Even if John Swofford never intended to finish the final few months of his 24 years as the ACC Commissioner adding another chapter to his already impressive legacy, the COVID-19 pandemic left him with no choice.
Set to ride into the sunset upon retirement in the spring, Swofford instead dove into the final and greatest challenge of his career, and he nailed it.
* Swofford nailed it in July when he negotiated and reached an agreement that would boost his league’s profile and provide Notre Dame a lifeline by inviting the Irish into his league as an honorary football member for one season.
* Swofford nailed it again in August when he unveiled an aggressive but workable scheduling plan for his 15 football programs — complete with flexibility and a couple of bye-week bail-out dates to reschedule postponements — under this season’s extreme and unusual circumstances.
* And Swofford nailed it again on Dec. 1 — though not unanimously among his members — when he announced the cancellation of seemingly meaningless road games on Dec. 12 for Notre Dame at Wake Forest and for Clemson in a potential makeup date at Florida State.
The immediate blowback to Swofford’s final of these three efforts came from the University of Miami, whose reps complained that cancelling those two games for Clemson and Notre Dame was preferential treatment because Miami still had to play North Carolina on Dec 12 while the other two enjoyed a bye.
That complaint had already sailed before and officially after the Hurricanes (7-2) were handed their second league loss of the season in a 62-26 drubbing to North Carolina, a bad beat that made No. 2 Notre Dame (9-0) and No. 3 Clemson (8-1) the two outright title game participants — no tiebreakers needed.
SEC Commissioner Greg Sankey also piled on, complaining that Swofford’s cancellation of these two games for the league’s top two teams against two opponents hit hard by coronavirus outbreaks this season was nothing more than investment insurance that two ACC teams would become two of the four invitees to the College Football Playoffs (Jan. 1, semis & Jan. 11, title).
“I was surprised to see [the ACC] announcement,” Sankey told Dennis Dodd of CBS Sports. “It begs one question — if their two most highly-ranked teams were, for instance, [ranked] five and six in the CFP Rankings, would this decision have been made?”
Clemson coach Dabo Swinney was quick to pour cold water on the hot takes out of Sankey and from Miami, arguing that if a six-win Ohio State team is playoff eligible and worthy, then two ACC teams that played 11 games — and survived almost twice as many on- and off-field risks as the Buckeyes faced this season — have already built stronger playoff profiles.
“If six wins can get you in the playoffs, shouldn’t nine get you in there, shouldn’t 10 get you in there?” Swinney rhetorically asked.
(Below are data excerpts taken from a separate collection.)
X =
array([[5672, 1551, 4980, 5606, 4366, 2030, 5791, 5666, 4077, 4951, 6807,
        1685, 5500, 3245],
       [6670, 1288, 4380, 5868, 3292, 1984, 7141, 5224, 4068, 6345, 5939,
        2755, 5211, 4593],
       [2550, 7813, 3627, 2725, 4423, 7172, 2336, 2750, 4638, 3395, 1379,
        7433, 2935, 5507],
       [3745, 6693, 3801, 3516, 4146, 6382, 3920, 3347, 4769, 4459, 2291,
        7140, 3460, 5964],
       [2465, 7808, 3621, 2680, 4456, 7163, 2239, 2735, 4617, 3290, 1389,
        7376, 2915, 5410]])
Report the entry just left of 2291.
Answer: 4459
Report the entry just right of 4980.
Answer: 5606
The entry just left of 7813: 2550
Report the entry just right of 3801.
Answer: 3516
Report the entry just left of 5224.
Answer: 7141
The entry just right of 3395 -> 1379
Report the entry just left of 4769.
Answer: 3347
Report the entry just right of 2750.
Answer: 4638
Report the entry just right of 7140.
Answer: 3460
The entry just right of 5939: 2755
The entry just right of 5500 is 3245
Report the entry just left of 7808.
Answer: 2465
The entry just left of 4423: 2725
The entry just right of the smallest entry -> 4380
Report the entry just right of 5606.
Answer: 4366
Report the entry just right of 7813.
Answer: 3627
The entry just left of 4456 -> 2680

grid =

Suggesting that Swofford didn’t weigh his game cancellation decision with a nothing-to-gain everything-to-lose viewpoint would be naive.
And if indeed he did, then again, he nailed it.
Asking the players from your two best teams to leave their COVID bubbles last weekend to travel and play in “who-cares” games — Notre Dame and Clemson were both listed as more than four-touchdown favorites — was a risk Swofford wisely decided wasn’t worth taking.
And now because of Swofford’s preseason foresight, his in-season plan, and some smart decisions preparing for the postseason, each of the 15 ACC football members — sans COVID-ravaged Wake Forest — will play no fewer than nine conference games this season, and two of those 15 teams should already have a spot reserved at the playoff party, win or lose.
“There’s no question in my mind, these are two of the best teams in the country,” Swinney said this week, in an assessment of Clemson and Notre Dame that’s as spot-on as Swofford’s Swan Song has been.